If the money was available today Ellis figures it would take a year to 18 months to complete the track improvement work. Given the realities of the situation he said it would more likely take until 2020 to get the improvements made and train frequencies increased.

“There is a lot of spade work that has to be done between INDOT, the [Indiana] legislature and CSX on infrastructure improvement,” Ellis wrote on TO.

But he sees progress, noting that revenue in July 2016 was 70 percent over that of the same month in 2015.

“  . . . so the effects of improved service are beginning to take hold.  But there is a long way to go,” he said.

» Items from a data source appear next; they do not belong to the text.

Here are some numbered points:
tensor([  32,  -29,   10,   16,  -24,    0,  -38,   21,  -25,   32,  -36,    1,    5,  -34,   -7,    4,   -2,   28,
           1,   33,   -4,   58,    7, -101,   16,   32,  -32,   18,  -14,  -15,   -7]) 0
tensor([ -35,  -60, -111,   40,    4,  -38,   -1,    9,   67,  -33,   38,   16,   42,    8,  -63,  -30,   14,   17,
          -7,   27,    3,    4,  -19,   96,   89,  -19,  -10,   77,  -41,   17,   -1]) 1
tensor([ 35,  23,  20,   8,  39, -31,  11, -25, -17,   9, -20, -17,   7, -19, -26, -11,   0,  -2, -40,  -5,  41,  14,
         30,  42, -86,  -8, -46, -39,  13, -26,  27]) 2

Continued political support for Hoosier State funding appears to be building.

Indiana lawmaker Tim Brown, a Crawfordsville Republican, is chairman of the House Ways and Means Committee, which writes the state’s biennial budget.

He admits to having been skeptical at first about funding intercity rail passenger service, but after riding the Hoosier State he came away with a favorable impression.

“This experience showed me there is a desire, there is interest in continuing it and growing it, and so I’m more convinced now than two years ago that it’s more appropriate to continue funding,” Brown told WBAA.

Brown said that although it is too early to say how much will be allotted for the Hoosier State when the next budget is hammered out in 2017, he expects legislators to approve a line item for passenger rail in the INDOT budget.